YM
- Cover of July 1997 issue with Alicia Silverstone
- Categories: Teen magazine
- Frequency: Bi-monthly
- Publisher: Gruner + Jahr Conde Nast Publications
- Founded: 1932
- Final issue: 2004
- Country: USA

= YM (magazine) =

American teen magazine (1932–2004)

YM is an American teen magazine that began in 1932. The magazine ceased publication in 2004.

==History==
The magazine was published for 72 years. It was the oldest girls' magazine in the United States. YM got its start as two magazines in the 1930s—Compact, which was aimed at older teens, and Calling All Girls, which was intended for younger girls and pioneered the signature embarrassing-moments column, "Say Anything". By the late 1960s, the publications merged into Young Miss, a small digest-sized mag. The 1980s saw a change in size to a regular magazine on glossy print (similar to Teen) designed by Randy Dunbar and Mark Borden. Several years later, still another title change (this time to Young & Modern) under Bonnie Fuller's direction as editor-in-chief. The final title change came in 2000 (this time to Your Magazine), though the abbreviation "YM" was the title by which it was commonly referred. In early 2002, then editor-in-chief Christina Kelly announced that the magazine would no longer run articles about dieting. YM ceased publication in 2004, with the December–January issue. Subscribers received Teen Vogue subscriptions in replacement.

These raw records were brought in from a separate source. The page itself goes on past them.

Here is a tiny trained network, its code and every weight. The questions are about switching its units off for an input and a class, where a switched-off unit gives its printed mean instead of its output.

import numpy as np


def w(rows, s, z=0):
    codes = np.array(rows[::2]) - 128.0
    scale = np.full(codes.shape[1], s)
    scale[-1] = z or s
    return codes * scale


def f(y):
    return y / 2 * (1 + np.tanh(0.7978845608 * (y + 0.044715 * y**3)))


def log_softmax(a):
    a = a - a.max(-1, keepdims=True)
    return a - np.log(np.exp(a).sum(-1, keepdims=True))


def net(x, mask):
    res = np.array(x, float).reshape(1, 5) / 4 @ E
    y = f(res @ A[0][:, :-1].T + A[0][:, -1])
    res = res + np.where(mask, y, B[0][:, -1]) @ B[0][:, :-1]
    return log_softmax(res[-1] @ U[:, :-1].T + U[:, -1])


A, B = {}, {}
E = w([
[89,35,189,144,223,174,204,124,207],'x0',
[168,221,144,65,114,44,205,71,255],'x1',
[52,210,90,36,176,229,164,17,59],'x2',
[7,205,120,118,196,81,72,238,164],'x3',
[189,107,73,37,130,210,78,180,215],'x4',
],0.0073)
A[0] = w([
[138,129,131,106,102,164,114,140,151,6],'N1',
[127,186,72,122,59,100,76,140,93,7],'N2',
[75,159,116,61,137,186,156,73,74,77],'N3',
[136,130,97,106,78,208,119,157,192,58],'N4',
[104,141,171,212,115,82,201,85,101,112],'N5',
[83,67,184,133,233,157,218,94,246,41],'N6',
[112,167,80,54,171,168,195,86,90,87],'N7',
[89,35,82,203,137,221,45,190,16,3],'N8',
[57,135,164,168,92,54,179,101,92,72],'N9',
[110,159,164,72,189,164,116,75,109,78],'N10',
[135,165,91,123,162,158,175,109,89,41],'N11',
[171,71,157,196,85,87,80,196,163,66],'N12',
[43,179,98,177,183,130,97,197,149,116],'N13',
[52,197,120,119,144,75,78,182,155,87],'N14',
[188,87,153,171,95,65,83,173,162,41],'N15',
[86,149,125,97,153,204,101,72,82,75],'N16',
[87,43,155,146,188,176,180,150,130,65],'N17',
[170,97,76,73,119,160,115,167,168,56],'N18',
[225,92,125,161,92,152,175,90,103,66],'N19',
[165,201,49,100,4,62,76,107,72,72],'N20',
[163,93,105,65,100,214,70,162,210,105],'N21',
[164,90,83,89,136,185,99,151,159,48],'N22',
[162,181,55,159,117,108,87,117,98,13],'N23',
[152,185,105,110,129,77,197,137,161,48],'N24',
[137,157,103,76,100,80,187,109,197,54],'N25',
[90,133,201,193,108,84,134,100,19,87],'N26',
[145,181,153,114,107,78,186,92,209,62],'N27',
[152,72,135,185,92,59,87,148,159,65],'N28',
[221,78,125,152,31,173,155,2,107,52],'N29',
[80,175,121,128,201,83,73,158,159,14],'N30',
[153,61,199,154,114,103,135,183,179,79],'N31',
[107,132,198,183,158,93,170,106,108,92],'N32',
],0.0091,0.0055)
B[0] = w([
[132,147,126,171,160,156,106,152,183,125],'N1',
[109,72,84,192,102,214,117,107,111,179],'N2',
[72,142,114,167,110,49,195,157,177,209],'N3',
[143,167,102,98,151,149,114,174,139,172],'N4',
[159,175,67,65,159,153,104,168,138,206],'N5',
[161,56,78,233,39,213,104,121,22,249],'N6',
[85,129,125,147,92,64,171,185,188,210],'N7',
[133,201,254,108,62,118,23,19,229,255],'N8',
[178,203,80,80,174,156,105,188,133,194],'N9',
[105,131,119,174,100,88,197,157,168,180],'N10',
[90,125,119,141,120,116,148,157,189,148],'N11',
[66,144,135,142,106,82,200,149,156,232],'N12',
[130,29,153,76,195,125,146,114,112,225],'N13',
[125,19,160,95,219,135,140,115,106,218],'N14',
[50,153,103,164,101,89,186,162,186,211],'N15',
[58,159,117,168,104,38,179,137,183,193],'N16',
[146,107,117,195,71,196,90,120,76,199],'N17',
[153,177,85,104,157,154,125,158,140,180],'N18',
[103,42,183,81,238,114,151,138,151,202],'N19',
[127,51,81,231,60,214,104,141,42,242],'N20',
[218,214,57,64,176,126,137,157,95,230],'N21',
[152,172,103,89,151,166,119,154,142,175],'N22',
[144,102,125,183,99,189,146,131,139,155],'N23',
[144,152,200,117,88,151,94,61,202,168],'N24',
[123,161,185,101,99,131,70,98,181,189],'N25',
[175,206,69,84,171,167,93,166,147,218],'N26',
[133,177,223,97,70,153,57,21,201,203],'N27',
[72,147,108,185,120,60,197,161,189,205],'N28',
[81,32,174,84,250,152,149,106,116,249],'N29',
[99,77,162,113,217,146,152,104,104,179],'N30',
[61,132,87,136,92,104,142,148,160,209],'N31',
[204,180,73,105,136,174,120,168,118,180],'N32',
],0.0087,0.0098)
U = w([
[40,149,91,149,64,18,211,187,174,118],'0',
[91,8,187,73,255,138,136,135,133,118],'1',
[116,200,251,97,38,140,29,75,178,118],'2',
[122,57,46,199,21,219,88,153,84,117],'3',
[173,244,9,55,181,153,95,204,142,118],'4',
[137,106,111,65,78,35,113,140,82,252],'5',
[146,129,156,112,92,65,137,138,61,113],'6',
],0.0099,0.026)

Each question gives the input, the list of numbers given to net, and the class t.
The units are the neurons (one row each of A and B). Each row of codes is followed by its name. A weight is (code - 128) times the scale printed after its matrix; where a second scale follows, it is the last column's (A, B and U).
mask holds one flag per neuron, in row order. A switched-off neuron (its flag False) gives its mean, the last column of its row in B, instead of its output. The means were averaged over made-up inputs and are rounded, as every weight is.
A unit's drop is (log p(t) with every unit on - log p(t) with that unit switched off) / (log p(t) with every unit on - log p(t) with every unit switched off).
The circuit of an input: a set's keep is (log p(t) with only the set's units on - log p(t) with every unit switched off) / (log p(t) with every unit on - log p(t) with every unit switched off). Starting from the 12 units with the biggest drops (on a tie, the unit counted first), units are removed one at a time, each time the one whose removal leaves the highest keep (on an exact tie, the one counted first), for as long as the keep stays at least 0.8.
units of the circuit, in order: the units of the circuit, biggest drop first
top k neurons: the k neurons with the biggest drops, biggest first
drop when u is switched off: that unit's drop, to one decimal
input [7,-8,-2,-2,0], class 2: units of the circuit, in order	N8
input [8,5,-8,1,7], class 0: top 2 neurons	N12, N15
input [-1,-6,6,6,2], class 0: top 2 neurons	N16, N3
input [-4,-4,2,2,-2], class 2: top 3 neurons	N8, N6, N17
input [-7,2,-8,-5,-7], class 0: top 4 neurons	N28, N15, N12, N6
input [8,-5,2,4,-6], class 3: top 2 neurons	N6, N17
input [3,1,1,4,-4], class 1: top 4 neurons	N21, N13, N14, N20
input [-6,-6,-6,7,-6], class 1: top 2 neurons	N14, N13
input [7,8,5,0,2], class 2: top 2 neurons	N27, N25
input [2,8,-7,-7,-2], class 2: top 4 neurons	N27, N25, N24, N3
input [8,6,3,7,-8], class 3: top 2 neurons	N6, N29
input [-1,7,-5,-4,5], class 2: top 2 neurons	N27, N25
input [-1,-8,-3,-8,-4], class 1: top 2 neurons	N29, N19
input [-5,-2,5,-4,-6], class 4: units of the circuit, in order	N26
input [-3,4,0,4,3], class 1: top 2 neurons	N8, N14
input [7,-4,-4,-6,-1], class 3: drop when N31 is switched off	0.3
input [3,-1,3,-5,7], class 4: drop when N21 is switched off	0.8
input [5,8,-4,3,-1], class 2: drop when N22 is switched off	0.0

The television series Pepper Ann was based on a comic strip by Sue Rose that debuted in YM. The strip was spun off from a YM Fido Dido strip also by Rose, the character's co-creator.

YM is no longer published online and now the domain is only a link to Teen Vogue. However, the forums on the YM website remained very active following the end of the magazine. After the website finally closed, the forum members moved their boards onto another domain.

The publisher was Gruner + Jahr before the assets of YM were purchased by Conde Nast Publications in October 2004. This purchase included YMs subscription file, title and brand name, rights to special publication titles, domain name, and newsstand pockets.